With abortion ban rejected, SC female senators want more women in politics
A three-day debate over South Carolina’s abortion ban has ended.
The Senate rejected the ban, but there have been a few changes.
One thing that’s changed is “time” for victims of sexual assault.
“The result of this legislation as it changes what happened in the house before you had 20 weeks to report a rape and incest in order to get an abortion- now, that’s been reduced to 12 weeks,” says Senator for District 45, Margie Bright Matthews.
Doctors who perform those abortions will be required to provide DNA to police for updates.
Sen. Matthews says without the four other female senators by her side, she was worried about women’s rights in the state.
“There are certain issues that I think our voices are needed on the floor, and we knew that on this one, without even asking each other, that we would walk step in step together,” continued Matthews.

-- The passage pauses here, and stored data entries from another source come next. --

The two nearest rows among all rows above each row, by straight-line distance, nearest first (none for the first three rows)
0: [ 4  4 12 12  3  8  6 11 10 15  3  2  2  1  2 -4  1 -1 -5 -1 -1 -2  0 -3
 -2 -1 -2 -1  0 -4  1 -1 -6 -1 -1  1  1  8  5  7  1  5  9 10  4 11  2  8
  9  7  2  6  2]
1: [  5   2   5   1   3   3   7   5   8  21   0   0   3   5  -4   1  11   3
   6   3   7   1  -1   0  -1   0  -3  -1   2  -6  -2   3  -7  -8  -2  -3
  -4 -29  -4  -9  -2  -5  -7 -12  -3  -2   3   1  -2   0  -3   1   6]
2: [  4   0  -4   0  -3  -3  -2  -6   1  -8  -3  -1  -2  -4  -8  -9   0 -10
 -13  -2  -4 -11  -2  -4  -5  -5  -7  -3   1  -2  -2   7   4   2   0   9
   9  56  19  13   6  11  29  39  16  18  10  15  13  11   3   1  -3]
3: [  4   0 -17  -5  -7  -9  -3 -10  -2  -8  -3   0   3   2  -1   9   8   6
  10   4   9  10  -1   7  -3   7   4   2   4  10   1   6   6   0  -2   3
   0 -11  -1  -4  -3 -10  -2 -15  -5  -1   0  -9 -13  -3  -1  -1  -4] -> 1 0
4: [-1 -2  0  2  1  5  7 16 10 23  3  3  4  0  1  7 -3 -1 -5 -1 -5 -4 -2 -5
 -1 -3 -7 -3  0 -7 -1 -3 -5  0  0  6  6 50 13 12  6 14 33 47 22 18 11 26
 22 28 10 19 16] -> 2 0
5: [  1  -8 -45 -26 -12 -16  -9 -23  -6  -9  -1   0   3   7   3  17  18  14
  20   6  17  15   1   5   0   7  10   4   5  13   2   6  11  -3  -1   3
   0  -2   2  -4  -2  -4   2  -7  -3  -3   1  -2  -1   0   1   1   4] -> 3 1
6: [  0  -3 -30 -15  -7 -11  -8 -14 -10 -16  -2   0   2   2   1  19   5   5
  13   2   7  10   0   3  -1   5   6   3   3  11   2   5   7   4   0   6
   2  21   4   0   1  -1   3   0   0   1   2  -2  -5   0  -1  -1   0] -> 5 3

Sen. Sandy Senn says when it comes to the topic of abortion, she feels like legislation is moving backward.
“I realize it’s a hot-button issue, but people of all parties are going to have sex, and we cannot let things go back to the 1950s where people were dying. Just after the decision of Roe was announced, in Spartanburg, a young 18-year-old hemorrhaged to death using a coat hanger,” said Senn.
Both women hope that crucial debates like abortion will push more women into politics.
“Well really, I just think the only way we are going to overcome something like this and these unreasonable intrusions is to have more women run for office, that’s what we need. I don’t care, Republican or Democrat, women work well together, we think differently, and we get things done a lot faster,” continued Senn.
A Conference Committee will be created to look at the Senate and House bill in an effort to reach a compromise. The bill will die if they cannot come to a compromise.